Checking the return of malloc() for NULL is not currently considered good practice, because (a) on most platforms malloc is guaranteed not to return NULL, even if the system is out of memory, and (b) on the few platforms where malloc can return NULL, handling that case in practice basically never works.
> Checking the return of malloc() for NULL is not currently considered good practice
Why?
To quote malloc(3):
On error, these functions return NULL. NULL may also be returned by a
successful call to malloc() with a size of zero, or by a successful call to
calloc() with nmemb or size equal to zero.
I'm not disagreeing with your assertion that on linux, in practice, it doesn't return NULL -- (in fact, I didn't know that! and would appreciate being pointed at whatever I need to RTFM...) -- I just prefer code that's conservative, that follows the "letter of the law" when it comes to return values.
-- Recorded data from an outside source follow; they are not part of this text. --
There are 4 ways to turn a row about zero (a turn may also mirror it). The second row of each pair is the first, turned, with some noise. The first 28 pairs use one turn. New pairs use 2 turns, one after the other, and a turn may come again.
Known pairs, each followed by its turns in order:
[ 1.19  0.73 -3.06 -1.48  4.22 -3.88]
[ 1.02 -1.44 -0.25  1.98  5.83 -2.19]	K_197

[-2.51  0.70 -0.54  5.19 -4.45 -5.10]
[-6.25 -1.48 -4.02 -0.54  1.20  4.44]	K_197

[ 2.27  0.70  0.14 -1.74  1.86 -3.83]
[-1.03 -2.18 -3.76 -0.88  1.80 -2.51]	K_724

[ 4.09 -3.58 -0.25 -2.72 -1.93  2.23]
[ 1.09  5.48 -0.26 -3.51 -0.55  0.68]	K_998

[ 4.74 -4.44  2.59 -4.37 -0.51 -0.88]
[-4.32 -3.95 -2.51 -2.80 -4.38  2.16]	K_271

[ 3.06  0.93  3.41 -0.98 -1.36  1.52]
[ 2.48 -0.25  0.94  2.18 -3.25  2.28]	K_197

[ 1.96  2.80  1.51 -0.98  1.06  0.72]
[-0.44  2.18 -1.68 -0.37  2.99 -0.82]	K_724

[-3.24 -0.82 -2.06 -4.67 -2.89 -0.33]
[-4.22 -2.29  0.85 -1.15  4.60  0.13]	K_271

[ 1.54 -2.51  3.27 -3.23  1.59 -0.67]
[-3.05  4.43  1.67  0.76 -0.10 -0.40]	K_998

[ 0.29 -1.54 -4.25 -0.80  3.91 -2.84]
[-0.05 -4.31  0.22  4.84 -0.44 -1.44]	K_271

[ 1.93  3.92 -4.50  3.77 -2.25 -3.26]
[ 2.98 -4.65 -1.45 -2.32  5.63 -0.45]	K_998

[-2.47 -4.82  0.24 -3.99  1.13  1.73]
[-2.87  1.27 -1.20  1.28 -5.96 -0.32]	K_724

[ 4.76 -3.37 -0.99  3.67 -3.54 -3.47]
[-1.78 -0.50  5.66 -0.26 -6.35 -0.39]	K_271

[-3.10  3.78  1.82  4.15  3.59  4.41]
[-1.36  4.18  6.67 -1.95  2.47 -1.72]	K_724

[-5.05 -2.01  3.14 -3.04  0.47  0.87]
[-3.27  1.61 -1.68  4.41 -4.33  0.65]	K_998

[-3.86 -2.30  3.66 -0.52  0.86  4.85]
[ 1.11  0.88 -3.99 -4.74  2.30 -3.40]	K_271

[ 4.26 -1.85 -3.95 -3.69  1.46 -5.04]
[-2.18  2.77  0.82 -1.96  6.34  4.25]	K_998

[-3.24 -1.53  2.04  0.55  4.63  0.97]
[ 3.99 -1.71 -3.47 -0.93  1.16 -2.73]	K_271

[-5.17  4.44 -1.63  4.79 -0.59  2.23]
[ 0.83  0.71  7.00 -4.29  1.37  2.24]	K_724

[ 1.84 -2.54  2.68  1.07 -5.01  0.24]
[ 0.32  2.02 -3.43  0.21 -3.83  3.56]	K_197

[-4.13  1.70  1.56 -4.13  0.34 -0.42]
[ 1.54 -4.74  0.64 -3.02 -0.94 -1.69]	K_197

[ 3.14 -2.47  2.24  2.07 -1.14 -2.59]
[ 3.19 -1.93 -0.96  3.61  0.75 -2.38]	K_724

[ 0.86 -1.77  3.54  0.72 -4.46 -1.03]
[-0.05 -0.13 -3.45  0.55 -3.88  3.29]	K_197

[-0.04 -0.80 -2.16 -1.57 -2.38  4.85]
[ 4.09  2.04 -1.59 -0.98 -2.88  2.28]	K_998

[-4.46  3.94 -1.80 -3.94 -0.20  1.24]
[ 2.66 -0.58 -1.88  5.99  0.01  2.76]	K_998

[-2.02  1.40  1.31  0.98 -5.17  2.13]
[-1.63 -0.24  0.41 -3.30 -3.44  3.73]	K_197

[ 1.63  0.72 -3.66  1.33  1.66 -3.63]
[-1.38 -5.05 -0.51 -0.47  2.14 -0.15]	K_724

[-0.30  1.26  2.01  1.74 -4.59 -1.73]
[ 0.11  1.96  3.95 -3.05  0.22  2.19]	K_271

New pairs, each followed by its turns in order:
[-1.98 -2.82  2.47 -4.92 -1.22  3.76]
[ 2.39 -1.50 -0.59 -4.17  3.82 -4.21]	K_271 K_197

[-4.11  2.58  3.09  3.22 -4.29 -2.53]
[-3.96 -3.83 -2.12 -4.17  2.56  3.45]	K_998 K_998

[-4.89 -3.08  0.54  2.86 -5.13 -0.09]
[ 2.05  5.02 -1.70 -3.07 -0.40 -5.02]	K_724 K_998

[ 4.75 -3.72  3.06  2.56 -0.96 -1.22]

If you write code that tests for null out of malloc, you have to commit to that code as a feature and have a test strategy for it. Simply porting the program to a platform where malloc returns null isn't enough; there are various cases to probe, like your very first malloc failing because the program was started in a low-memory environment. Or the case that the 99th malloc fails after 98 good ones.
> For instance, I generally abort() on NULL after printing a message.
Ok, but...how are you printing the message?
On many platforms, with many standard libraries (glibc, for instance), printf et al will themselves malloc memory, so you're testing for a system telling you it couldn't allocate memory and then in response, potentially triggering further quite-likely-failing allocations that may or may not be handled by the library.
This is why people generally don't bother to check for NULL mallocs. Even if you're on a system that will even tell you you're in that situation (rare, these days, outside of the embedded world), there's almost nothing useful you can do.
You’re absolutely correct, in this manner of development you just hit a wall and call it a day.
A few years back I read quite a few papers on NASA’s development standards and did quite a bit of kernel dev also.
I no longer do any allocations on daemonized or driver code like this. It’s far better to preallocate pools, store temp objects on stack and generally never malloc outside of the pool management.
When we hit the alloc wall, we now have well-defined behaviors and can gracefully choose whether to reject, clean or error out. Additionally our code is generally more performant, less buggy, and easier to debug.
- come up with a requirement about handling the bad result
- put in the code which does it
- test the code
> I generally abort() on NULL after printing a message.
On most modern systems, accessing the null pointer will also abort; you just won't get the nice error message. It will look the same as if the program hit a runaway recursion, or corrupt memory. The location in the program where it happened is equally traceable either way (with a core dump or debugger). Neither a segfault nor abort() do any graceful cleanup of anything. Basically, this is only a tiny increment in software quality over not handling the NULL at all.
>on most platforms malloc is guaranteed not to return NULL
This is only true on Linux, and isn't even guaranteed there. I'm pretty sure the default overcommit handling mode is still to refuse allocations that are much larger than there is free memory to support. (This was the case around 2.6.)
It's generally preferable for software to check if malloc() failed and have a chance to recover.
Malloc will in some cases return null when the allocation is too large. This might happen long before system is out of memory and it is very much indeed preferred and practical to abort allocations in those cases.
Those are rather specific cases, though, aren't they? I'd imagine malloc only returns NULL when virtual address space is exhausted, not physical memory. So if you make an exceedingly large allocation for a very specific, massive thing, then yes, you might want to handle that. But if your allocation was rather small, then you are back to what your parent commentator said and are probably better off aborting.
The only time you should avoid checking malloc() return values are for special mallocs that really cannot return NULL. One example is FreeBSD's kernel malloc() when called with the M_WAITOK flag.
On a 32bit process that is easily achieved and also if the virtual memory has been fragmented.
I've encountered many situations where malloc will return null in real world applications. Some of which we really wanted to handle that scenario and fail gracefully or continue with less memory usage (and thus less performance).
Eh? When did that get started? You are claiming resources. Not checking if you got them is a leap of faith, period. If nothing else, you can abort the program before nastier things happen.
This is correct. What happens when you are trying to rely on malloc'd memory for sensitive calculations? Reading an invalid pointer is undefined behavior. I see no reason why "it almost never works" to check for NULL and abort if necessary.
> Checking the return of malloc() for NULL is not currently considered good practice
This is simply false. I was a TA for the intro C class at CMU last year, and we still teach to check for NULL. In fact, we mark down students who do not do so.